Monday, March 3, 2014

In the Beginning...

Once upon a time, on June 11th, 2005, I brought home the most amazing dog. No, wait, actually I brought home a possessed demon deceptively shaped like an adorable puppy. It was a trap.

Puppy see, puppy do<---Really, who would suspect that?

I had spent most of my 22 years reading every dog training book I could get my hands on, and had trained my cocker spaniel to do every trick I had ever seen or heard of, so I figured I was now an experienced dog owner. It was time to start fresh with a brand new puppy of my very own, to mold and shape and socialize into the perfect dog. I had just graduated college and was working at a pet store, it was exactly the right time to get a puppy.

This was going to be my ultimate dog. He would be a canine athlete and excel at agility, obedience, flyball, tracking, dock diving, scootering, disc dog, musical freestyle, and herding. He would be a therapy dog and an animal actor. This puppy held the promise that I could do everything I had read about while I was growing up, everything that my cocker, Oakley, was too old for. She knew oodles of tricks, but was already blind and arthritic by the time I was adult and finally able to fully participate.

Baby Brisbane hidingOf course, life has a way of sending you the dog you need instead of the dog you want. Brisbane was devastatingly cute, but was also a monster that came packaged with issues I wouldn't recognize for years. He was, and continues to be, a whole lot of dog in a relatively small package. Briz cut his baby teeth late, and finished getting them in just in time to start losing them again. This meant roughly six months of teething puppy. He also had noticeable spinal issues from about 4 months on, and various veterinarians have speculated that he could have been born with damaged discs.

That was just the physical stuff. Behaviorally, Brisbane was also a terror. When he wasn't sleeping adorably, he was biting something. Not chewing, he was never a big fan of gnawing on random objects. He just liked biting stuff in an obsessive fashion. Anything was fair game, from shoes and books on the floor, to the pants I was wearing, to Oakley's ears. I used to cover everything in Bitter Apple spray each morning.

Basically a puppy hamsterball
On top of all the biting, Brisbane was overstimulated by everything. In retrospect, the biting was actually because he was so overstimulated. Basic handling, grabbing his collar, trying to clip his nails, everything sent him into a screaming, flailing meltdown. None of my puppy books had taught me how to deal with this. I took him to puppy class at Petsmart, and the trainer there was equally baffled. It took me most of a year to find the right books, the right online communities, and people who understood how Australian cattledogs work. It took even longer for me to learn the right words to describe his behavior, and the right books to read.
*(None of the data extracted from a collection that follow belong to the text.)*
[[-1.31, -2.39, -3.40, -0.41, 1.64],
 [-0.14, -0.97, 6.74, 0.50, 4.88],
 [-5.76, -5.65, 2.38, -2.58, 1.34]] --> -1.31

[[6.70, 5.33, -6.52, 0.52, 0.56],
 [7.92, 5.37, -2.77, 1.09, 2.17]] --> 6.70

[0.97, -0.58, 0.53, -6.06, 5.88, 5.65, 5.26] --> 0.97

[[-6.05, 7.25, 7.72, -8.17, 5.37],
 [3.88, -1.72, -7.89, -6.13, -7.47]] --> -6.05

[1.66, 4.79, 3.31, 7.74] --> 1.66

[-5.56, 4.18, 0.64, 0.56, 6.27, -5.74, 4.79] --> -5.56
---
array([[  -0.74,   14.24,  -41.57,   60.68,   95.79, -130.66,  -44.17],
       [  80.32,   86.98,   85.78,   79.30,   32.41,  145.54,  113.69],
       [  65.51,    9.41,   90.32,  -28.23,   31.31,   92.62,   14.30]])	79.30, 145.54

array([[-113.72, -130.96, -101.55, -182.58,  125.63],
       [ -88.24, -120.62, -134.89,  172.98,   18.73],
       [ -63.37,  161.83,  -61.51,   40.73,  159.45]])	-134.89, 172.98

array([ 0.541,  1.619, -0.501,  1.122, -1.052])	-0.501, 1.619

array([-0.897, -1.089,  1.324, -0.666,  0.480, -1.594,  0.370])	-0.666, 1.324

array([ 14.5,  15.2, -12.8,  13.0, -10.7,  -8.6, -12.5])	13.0, 15.2

array([  7.501,   0.575,  15.934,  -7.051,  -1.775, -13.301,   3.282])	-7.051, 15.934

array([[  0.826,  13.352,   8.241,  16.698, -17.372,  14.206,  11.057],
       [-16.795,  15.850, -12.674,  -8.511,  13.455, -14.575, -22.791],
       [  5.617,  10.977,  -7.892,  11.471,  20.892,  11.597,  -4.364]])	-8.511, 20.892
---
-25,-25,-32,-24,40 → -25
162,78,29,82,145,192,145 → 162
-23,-24,-45,34 → -23
173,238,184,123,112,62,198 → 173
183,922,328,-729 → 183
5,491,821,177,298,592 → 5
1630,9893,4063,7071,1033,2926,6053 → 1630
---
[[6 6 5 3]
 [3 8 5 2]] -> 3

[8683 2746 4453 6350 6648 8819 6835] -> 4453

[ 12 178 148  69 227  56] -> 178

[  8 -31  -3  28 -12 -28  17] -> -3

[[-10  49 -46 -36 -28 -48]
 [-14 -12  50  31 -24  -2]] -> -12

[[   5 -731  629 -485  333]
 [-938 -953 -956 -991 -894]
 [-929 -978 -959 -995 -911]] -> -929

[[ 22   9 -14  26]
 [ 38   7 -28   6]] -> 26

[[3987 3871 5104 6762 3624 1490 6451]
 [3426 6476 4922 1460 9006 5005 6426]] -> 4922

[37 52 84 21 51] -> 37

[366 648 227 565 858 801] -> 648
---
-644	-335	570	-948	-793
608	-390	-109	771	-818
767	-163	851	25	-935
ans = -335

28	6	-38	33
-37	5	-11	41
-36	-2	-1	41
ans = 6

569	572	262	-599	271	240
719	-39	-408	-252	620	860
147	507	530	-114	124	33
ans = 572

131	58	63	86
61	177	201	84
200	120	122	102
ans = 58

5	3	4	5	4
4	4	4	0	3
3	4	9	7	5
ans = 3

205	85	132	101	69	55
173	142	34	181	196	116
115	135	89	155	250	147
ans = 85

-5	1	-1	-41	32	20
22	10	22	11	15	14
7	32	19	-30	-43	-4
ans = 1

-23	-26	-19	-11
-28	-9	-40	32
-17	-9	-35	25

Owning Brisbane has been a fascinating education in all things canine. His innate behavior issues drove me to learn everything I could about dog behavior, body language, and behavior modification and management. His physical issues forced me to abandon the plans to make him an agility champion and flyball star, but taught me far more about conformation and structure than I ever would have learned with a more functional dog. He is confident enough to let me know how he feels about things, and infinitely trainable. Brisbane will be nine years old in a couple of months, but he still looks like a dog in his prime. I'm sure he has plenty more to teach me, and he has worked hard to train me to listen.